Das Spiel wird von Gorgomir alleine Entwickelt und programmiert. Die Modelle und Texturen stammen ebenfalls alleine von ihm. 

Modi:

My little World Survivors
Das Hauptspiel, es geht um Überleben, Ressourcenmanagement und Bauen. 

Kreativ: 

Bunkerarchitekt (in Planung)
Das Spiel beginnt mit einer leeren Map, man kann bauen wie und was  man will, Figuren spawnen lassen, hat unendliche Ressourcen und kann alle Bauteile verwenden, auch die, die nicht im Hauptspiel My little World Survivors verwendbar sind. Die Spielfigur ist unsterblich.

Daten:

Release: Wenn es fertig ist, 2017 ist aktuell angepeilt. 
Aktueller Stand: Indev Beta 30%, Entwicklung im Gange
Genre: Aufbauspiel, Überlebenssimulation
Engine: Unity Engine 5
DRM: Nein
Onlinezwang: Nein
DLCs: Nein, es wird kostenlose Updates mit Fixes und Content für jeden Spieler geben.
Preis: TBA
Open Beta geplant: Ja, es wird eine Open Beta geben, die für alle kostenlos ist. Danach wird man das Spiel kaufen, oder die Beta weiter Spielen müssen.
Cheats: Ja! Die sind aber geheim und müssen mit einer Eingabezeile aktiviert werden. Diese kann mit einer geheimen Tastenkombination angezeigt werden. Viel Spaß beim suchen!
Sprachen: Englisch, Deutsch wird später auch verfügbar sein. 

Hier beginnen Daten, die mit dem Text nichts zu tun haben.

Every row comes from one small tree of marks. Brackets hold a mark, then the marks that hang from it, in alphabetical order. Every link used is in the known rows. Which tree was each row made from?
Known rows:
[zuvir fefop [muki [lalig zakor] lume]]: [ 60  -9  -9 -18  14  44 -21 -28 -35  -1  17  -9  17 -25   4   4  14  22
   2  21 -26  27]
[lume [muki zuvir]]: [ 21   5  20 -16  -2  26 -13  -7   1   3  17  -4  22 -26   8  23   3  26
 -35  21 -15  25]
[zakor [lalig [muki lume]]]: [ 24  -1  12 -25  -3  28 -18   7  -2  -6  10  -4   8 -35   7   8   7  22
  11  22 -16  15]
[muki [lalig zakor] [lume vina]]: [ 37   4  -2 -16   4  49 -29  -1 -18   1  12   4  21 -30  10   9   7  39
  10  33 -21  26]
[poro zuvir]: [ 39  -1  16  -9  -4  27 -10  12  -4   7  20  -3  20 -14   3  13  -2  19
 -28  17 -19  16]
[lume [muki lalig [zuvir fefop]] vina]: [ 33   2   6 -12   7  45 -17 -12  -4   5  17   7  19 -55  11  25   5  32
 -23  37 -27  28]
[mida [poro [zuvir fefop [muki lume]]]]: [ 56 -15   3 -10   4  32 -11 -11 -18  -2  24  -8  31 -21   1   5  12  21
 -16   3  -9  14]
[muki [lalig zakor] zuvir]: [ 26   2  -1 -17   6  37 -26  13 -12  17  16  -6  22 -13   4  14  -4  27
 -14  25 -11  23]
[vina [lume [muki lalig zuvir]]]: [ 20  -2  13  -5   8  35 -23 -10   1  -1  16 -13  21 -15   9  18   7  35
  -6  37 -25  30]
[zuvir fefop]: [ 38  -6  12 -13  -3  25  -6 -12 -17   1  11  -2  11 -20  -2  12   1  11
 -23  20 -17  25]
[zuvir fefop [muki lalig]]: [ 54 -13   1 -12  11  36  -9 -27 -20   4  17  -5  19 -17   2  10   3  10
 -16  30 -21  28]
[vina [lume [muki lalig [zuvir fefop]]]]: [ 28  -6   8  -4  10  37 -21 -17  -8  -2  16 -14  15 -25   6  17  11  31
  -6  34 -30  32]
[poro mida [zuvir fefop]]: [ 55  -1   8  -7   3  32  -6  19  -8  20  28  -6  18 -33   1  14  -1  14
 -27  19 -35  26]
[muki lalig lume]: [ 33  -3   9 -12   6  35 -24 -11  -9   4  11  -5  21  -8   9  12   3  31
   8  39 -16  26]
[fefop [zuvir muki]]: [ 36   5  18 -10   1  26  -8  -9 -14   2   4  -3  25  -8   4  21   1  17
 -29  16 -20  38]
[lume [muki [zuvir fefop]] vina]: [ 29   4  11 -14  -2  35 -12 -12  -4  -3  16   7  18 -55   8  24  10  29
 -38  22 -27  27]
[poro mida [zuvir muki]]: [ 56  -1  10  -8   5  32  -5  14  -2  17  33  -8  30 -21   4  12   1  16
 -36  19 -31  26]
[mida [poro [zuvir muki]]]: [ 46 -11  11 -11  -1  29  -6   3  -6   5  25  -5  36  -9   0   8   0  19
 -27   6  -1  12]
[zakor [lalig [muki [lume vina]]]]: [ 24   2   9 -24  -3  33 -18   7   1  -9  11   5   9 -49   9   9   9  27
  10  26 -19  17]
[vina [lume muki]]: [ 25  -1  23  -7  -2  29 -13 -16  -4 -12  14 -12  17 -14   6  13   9  30
 -10  29 -25  29]
[lalig [muki [lume vina] zuvir] zakor]: [ 29   9  -3 -25  -8  45 -29  20 -15   0  16  -1  22 -49   4   7  10  35
 -10  15 -20  15]
[mida [poro [zuvir fefop]]]: [ 45 -11   9 -10  -2  29  -6   8 -12   8  21  -3  26 -21  -5  10   0  18
 -20   7  -4  11]
[poro mida zuvir]: [ 46   4  15  -6   0  31  -8  28   1  21  28  -6  26 -21   4  15  -4  20
 -28  23 -28  24]
[zuvir [muki lalig]]: [ 43  -8   9 -12   7  34 -11 -17  -9   7  17  -4  25  -5   6  11  -2  16
 -17  34 -14  26]
[lume [muki [zuvir fefop]]]: [ 30   1  14 -16   0  28 -10 -15  -8   1  16  -5  15 -37   5  23   6  22
 -35  18 -21  26]
[zakor lalig]: [ 20  -3  16 -19  -1  17  -9   1   1  -1  10   1   8 -18   7  12   1  16
  -6  20 -11  23]

Which tree is each row?
[ 32  -4  -7  -9   8  40 -29 -11 -10   5  13   2  19 -39  11  16  13  33
  -6  33 -26  30] | [muki lalig [lume vina] [zuvir fefop]]
[ 68  -6  -1  -7  10  35 -10  -3 -14  10  32 -11  23 -34   5   9  13  18
 -23  14 -41  29] | [poro mida [zuvir fefop [muki lume]]]
[ 49 -13   7  -9   7  36 -11   4  -6  12  26  -5  38  -8   2   9  -4  22
 -16  18  -1  12] | [mida [poro [zuvir [muki lalig]]]]
[ 24   6  11 -12   4  43 -19  -4   5   6  18   7  25 -43  14  26   1  36
 -24  40 -21  27] | [lume [muki lalig zuvir] vina]
[ 41   6   8  -7   9  40 -22 -14 -14   1   4   3  28 -22  12  21   8  32
  -7  31 -28  41] | [fefop [zuvir [muki lalig [lume vina]]]]
[ 49  -1  -5 -17   8  48 -24 -16 -21  -3  17   1  26 -26  10   6  12  33
  -1  29 -23  28] | [zuvir [muki [lalig zakor] [lume vina]]]
[ 45  -7   5 -12   9  35 -20 -25 -12   1  16  -7  26  -7  10   8   7  25
  -3  34 -17  28] | [zuvir [muki lalig lume]]
[ 24  -4  13  -7   2  28 -16 -18  -7  -9  16 -14  14 -25   4  16  15  28
 -18  21 -29  30] | [vina [lume [muki [zuvir fefop]]]]
[ 37   3  -3 -26  -5  39 -18  19 -24   8  17  -8  14 -43  -5   8   3  17
 -21  10 -17  13] | [lalig [muki [zuvir fefop]] zakor]
[ 33  -3   3 -20  -4  33 -21   1 -14   1  14  -9  16 -39   1  11  11  22
 -13  18 -20  16] | [lalig [muki lume [zuvir fefop]]]
[ 69  -8  -2  -5  16  42  -8   6 -11  23  33  -8  25 -31   4  12   1  13
 -22  28 -38  29] | [poro mida [zuvir fefop [muki lalig]]]
[ 48  -4   1 -18   8  40 -15  -9 -20   7  18  -6  24  -9   4   7   0  19
 -12  26 -14  25] | [zuvir [muki [lalig zakor]]]
[ 67  -6   3  -7   8  33  -3   5 -11  16  32  -9  23 -32   2  10   5  10
 -35  15 -38  28] | [poro mida [zuvir fefop muki]]
[ 37   8  12 -10   2  32 -17 -15 -14  -7   2   3  27 -22  10  20  12  30
 -19  18 -27  40] | [fefop [zuvir [muki [lume vina]]]]
[ 16  -1   6 -25  -1  24 -23  12   2  -1  12  -6  11 -37   8  11  10  25
   3  18 -15  17] | [zakor [lalig [muki lume zuvir]]]
[ 52  -8   1 -13   3  34 -12 -34 -21 -13  15   2  18 -36   6   8  20  21
 -20  18 -28  29] | [zuvir fefop [muki [lume vina]]]
[ 54 -10  -5 -12  11  43 -18 -34 -20  -5  15   2  19 -35   9   9  16  24
  -5  33 -30  30] | [zuvir fefop [muki lalig [lume vina]]]
[ 38  -3 -12 -17  11  40 -32  -6 -26   9  15  -9  16 -28   6  12  12  30
   2  21 -23  26] | [muki [lalig zakor] lume [zuvir fefop]]
[ 38   9   2 -25 -10  49 -23  14 -21  -6  14   0  18 -47   1   4   8  33
   1  20 -20  14] | [lalig [muki [lume vina]] zakor]
[ 38   2   1 -18   6  42 -29  -3 -22   4  13  -6  19 -14   7   7   3  34
  13  30 -17  25] | [muki [lalig zakor] lume]
[ 47 -12   9 -11   1  29 -12  -4  -9   1  24  -7  37 -11   3   6   9  26
 -16   7  -3  13] | [mida [poro [zuvir [muki lume]]]]
[ 32   0   6 -10   3  41 -25  -9  -6   1  11   5  22 -24  13  13   5  36
   6  42 -21  28] | [muki lalig [lume vina]]
[ 28  -6   2 -14   1  22 -22 -15 -14   0  12  -7  15 -22   5  14  15  24
 -19  14 -21  26] | [muki lume [zuvir fefop]]
[ 59  -3   5  -6  13  40 -11  15  -1  24  34  -8  31 -20   7  13  -4  19
 -22  31 -31  27] | [poro mida [zuvir [muki lalig]]]
[ 24   1   8 -10   9  41 -27  -4  -9  -1  18 -15  19 -19   7  14   9  38
  -1  30 -26  29] | [vina [lume [muki [lalig zakor] zuvir]]]
[ 32  -8  -4 -11  10  33 -28 -14 -14   9  12  -7  17 -22   8  16  10  27
  -3  30 -22  28] | [muki lalig lume [zuvir fefop]]
[ 52 -11   3 -15   4  27 -11 -36 -24  -9  14  -8  17 -20   4   7  17  15
 -17  15 -24  28] | [zuvir fefop [muki lume]]
[ 21   9  17 -14  -4  34 -13  -4   5  -2  17   7  23 -45  11  25   6  33
 -39  26 -21  26] | [lume [muki zuvir] vina]
[ 38   6   5 -27  -8  43 -22  13 -24  -3  15  -9  17 -32  -1   3   6  28
   3  17 -16  13] | [lalig [muki lume] zakor]
[ 23  -5   2 -25   2  26 -21   5  -6  -2  13  -6   5 -47   7  11  14  20
   3  15 -21  18] | [zakor [lalig [muki lume [zuvir fefop]]]]
[ 31  -4   7 -19  -6  31 -13  10 -10   8  15  -6  15 -36  -3  13   0  13
 -27  19 -16  15] | [lalig [muki [zuvir fefop]]]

Minimale Systemanforderungen:
AMD Phenom II B50 @ 3,2 Ghz Quadcore
Nividia Geforce GTX 550ti
2 GB RAM
500 MB free HDD space
Windows 7 32 Bit
Internetverbindung zum Download
DICE.NET Account für den Kauf

Weitere Infos: My little World Survivors

Trailer: My little World - Survivors Annoucement Trailer - YouTube


----------



## sinchilla (8. Januar 2017)

erinnert mich ein bissl an fallout shelter...bin gespannt wie du es mit der langzeitmotivation hinbekommst. steigt der schwierigkeitsgrad linear?


----------



## Gorgomir (8. Januar 2017)

Hi, sinchilla!

Ja, der steigt mit der Bunkergröße und zwar teilweise sehr fies. Ein großer Bunker muss belüftet werden, wenn der 0² Level zu tief sinkt, erstickt man langsam. Jetzt kommt das wirklich gemeine: Luftpumpen brauchen Strom, so wie viele andere Geräte und anlagen auch, um Strom zu erzeugen, braucht man Generatoren. Die Verbrauchen wie auch Öfen und Boiler Kohle und wenn die aus ist, bricht das Stromnetz zusammen, die Pumpen bleiben stehen und man droht zu ersticken. Kohle kann man für viel Geld zwar kaufen, aber die muss man sich ersteinmal verdienen. Ebenso kann man 1a verhungern, wenn man seine Stats nicht im Auge behält. Essen gibts nicht für Geld, das muss man brav anbauen oder sammeln. Demnach ist man also gezwungen immer wieder vor die Tür zu gehen. 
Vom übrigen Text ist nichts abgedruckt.